Our Plastics Glut Is An Environmental Nightmare — And An $80 Billion Opportunity

By Mike Montgomery

It’s no secret that plastic waste poses a huge threat to our environment, from overflowing landfills to the ever-growing ocean gyres. Designed to last, plastic can take thousands of years to break down. In the meantime, it’s damaging fragile ecosystems and affecting the food chain from the ocean floor right onto the dinner table.

Timothy Hoellein, a biologist at Loyola University Chicago, tracks plastic waste in the Great Lakes and its tributaries. He’s found plastic in the water, sediment and wildlife in and around the lakes. One of his more disturbing recent discoveries: Lethal human gut bacteria is somehow surviving the wastewater treatment process and reemerging in freshwater by attaching itself to plastic waste. “It should be (killed) in the treatment process,” Hoellein said. “But something about the plastic allows it to survive. We don’t know why that is. It’s worrying.”

Problems around plastic are getting worse because we have an innovation gap between the amount of plastic we use and an economical way to dispose of it. The Ellen MacArthur Foundation’s “The New Plastics Economy” report estimates the innovation gap translates to an untapped $80 billion to $120 billion annual market where entrepreneurs are needed to come up with new ways to design, dispose of and recycle plastic. As our use of plastics expands exponentially, this market is only going to get bigger.

Geoffrey Coates from Cornell University and his team of scientists are innovating in this sector. Along with a group from the University of Minnesota, the team has developed a plastic additive that will make recycling plastic easier and cheaper, and may even help create a plastic “alloy” that is lighter and stronger than its components.

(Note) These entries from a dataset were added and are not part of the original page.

A landscape with many valleys, sampled at points; each row gives a point and its height.
From any point a ball rolls to the lowest of the 5 points nearest to it. It stops when none of these is lower. Distance is the straight distance between rows; heights are no part of it.
<220> (h 64.9): [156 117  87 171 108 133 157 128  88 134]
<136> (h 42.1): [151 188 116 127 172 100 130 119 160 124]
<512> (h 58.1): [ 90  39 121 129 124 174 129 107 120 137]
<479> (h 23.2): [132 198 106  77  93  73  90 181  97 106]
<400> (h 23.3): [122 190 112  62 120  74  82 166 128 104]
<544> (h 60.3): [151 166 144 139 122 112 137 138 120 131]
<596> (h 59.5): [ 81  36 134 135 156 169 127  90 153 131]
<197> (h 25.3): [128 190 139 104  99  74 109 173 106 115]
<50> (h 65.8): [ 97  56 160 141 122 168 125 109 133 128]
<464> (h 67.2): [ 90  19  93 107 141 176 144 106 132 145]
<628> (h 70.1): [162 152  95 166 130 119 154 123 108 123]
<332> (h 73.3): [147 107 109 157 144 149 148 109 136 136]
<86> (h 65.5): [153 187 130 142 113  82 143 145 103 127]
<537> (h 49.8): [136 134 165 152  89 138 132 142 105 126]
<474> (h 43.3): [137 176 128  97 165 106 101 135 167 124]
<309> (h 63.1): [135 121 151 151 108 143 127 119 125 130]
<99> (h 20.2): [133 203 112 101 110  69 105 167 115 120]
<557> (h 62.0): [114 165 161  85 141 112  97 142 166 123]
<461> (h 74.9): [161 114  97 166 126 139 167 122  99 128]
<176> (h 71.5): [103 133 172 122 154 134 113 107 177 130]
<132> (h 38.3): [147 196 119 103 155  82 116 147 142 119]
<501> (h 66.7): [ 74  85 197 141 131 160 108 106 169 135]
<538> (h 42.0): [168 191 106 139 167  90 144 130 146 130]
<184> (h 78.0): [141  59  93 135 114 160 150 122  93 135]
<27> (h 72.9): [118  86 144 147 146 162 132  99 153 127]
<201> (h 50.3): [150 153 127 146 138 122 140 120 135 129]
<344> (h 71.8): [117  70 139 145 122 168 136 104 126 132]
<2> (h 74.8): [ 66  72 178 135 150 161 114  83 165 137]
<188> (h 73.1): [115  35  94 106 114 169 156 125  90 144]
<162> (h 24.3): [128 200  77  64 110  66  79 188 105 103]
<61> (h 58.2): [144 210  97 162 115  72 159 149  83 120]
<451> (h 30.2): [135 182 139 101 122  98 122 153 130 124]
<248> (h 43.0): [161 201  93 142 147  74 142 149 122 125]
<303> (h 43.4): [138 163 163 130 103 114 124 141 116 134]
<69> (h 20.6): [150  98 107 153 116 158 159 115 105 139]
<456> (h 73.9): [ 98  33 100 106 121 175 147 116 100 143]
<508> (h 64.2): [125 134 162 142 136 145 119 115 146 133]
<599> (h 30.6): [157 145 109 150 170 125 143 110 152 129]
<350> (h 54.1): [129 109 170 152 111 157 130 124 126 129]
<155> (h 25.5): [138 130 124 146 164 133 140 110 155 133]
<49> (h 57.2): [147 141 126 167 107 131 144 137  95 126]
<256> (h 45.7): [135 166 145 111 147 117 123 127 162 132]
<216> (h 26.4): [129  62  88 128 140 166 147 113 124 141]
<234> (h 60.4): [ 95  94 194 139  93 161 112 116 131 137]
<122> (h 65.9): [122  48 127 129 102 171 146 113 104 138]
<475> (h 59.7): [108 127 188 125 107 133 111 134 137 131]
<422> (h 40.5): [100  46 103 130 155 168 143  94 141 135]
<109> (h 68.2): [126  66 137 147  87 162 140 119  99 132]
<327> (h 63.0): [117 170 115  51 147  95  68 153 168 107]
<414> (h 35.4): [150 163 127 137 153 120 133 114 148 121]
<227> (h 62.2): [101 120 193 129 120 142 106 118 150 140]
<452> (h 75.8): [154 163  96 168 107 103 162 144  83 128]
<316> (h 29.5): [125 176  77  49 130  78  66 166 147  95]

Where does a ball stop that starts at each point below?
<2> -> <216>
<501> -> <99>
<538> -> <155>
<628> -> <155>
<136> -> <155>
<50> -> <216>
<344> -> <216>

Coates comes to the project with one success already under his belt. Ford Motor Co. announced last year that by 2021 it would make most of its car seats using a carbon dioxide-based plastic produced by Coates’ startup, Novomer. The easily recycled polymer is created by capturing and converting factory emissions. But, even if every car seat worldwide were made with the CO2 polymer, that would account for only a small fraction of the plastic used every year. So Coates went back to the drawing board to develop something that would make recycling all the other plastic easier.

“Basically, we’re taking what could be gasoline, making a plastic instead, and then you’re actually paying to get rid of it,” says Coates. “If you’re going to make sustainability work, it has to be economically viable.”

The main problem is that during recycling, the polymers used to make different kinds of plastic must be melted separately. A gallon milk jug created using a mixture of melted plastics — say, grocery bags (polyethylene) and take-out containers (polypropylene) — will be extremely brittle. “Pick it up and the handle is going to fall off,” says Coates.

So plastics have to be sorted by machine and by hand at the nation’s 500 or so recycling centers. But, sorting plastic waste streams isn’t easy or profitable. The result: Only a tiny fraction of recycled plastic polymers is remade into a product that has a similar value to that of the original.

Coates and his entire team looked at the problem and saw an opportunity. Using a grant from the National Science Foundation, they developed a “special sauce” that can be added to melted plastic blends. The additive, in small amounts, forces the different polymers to hang onto each other, creating an end product with good mechanical properties.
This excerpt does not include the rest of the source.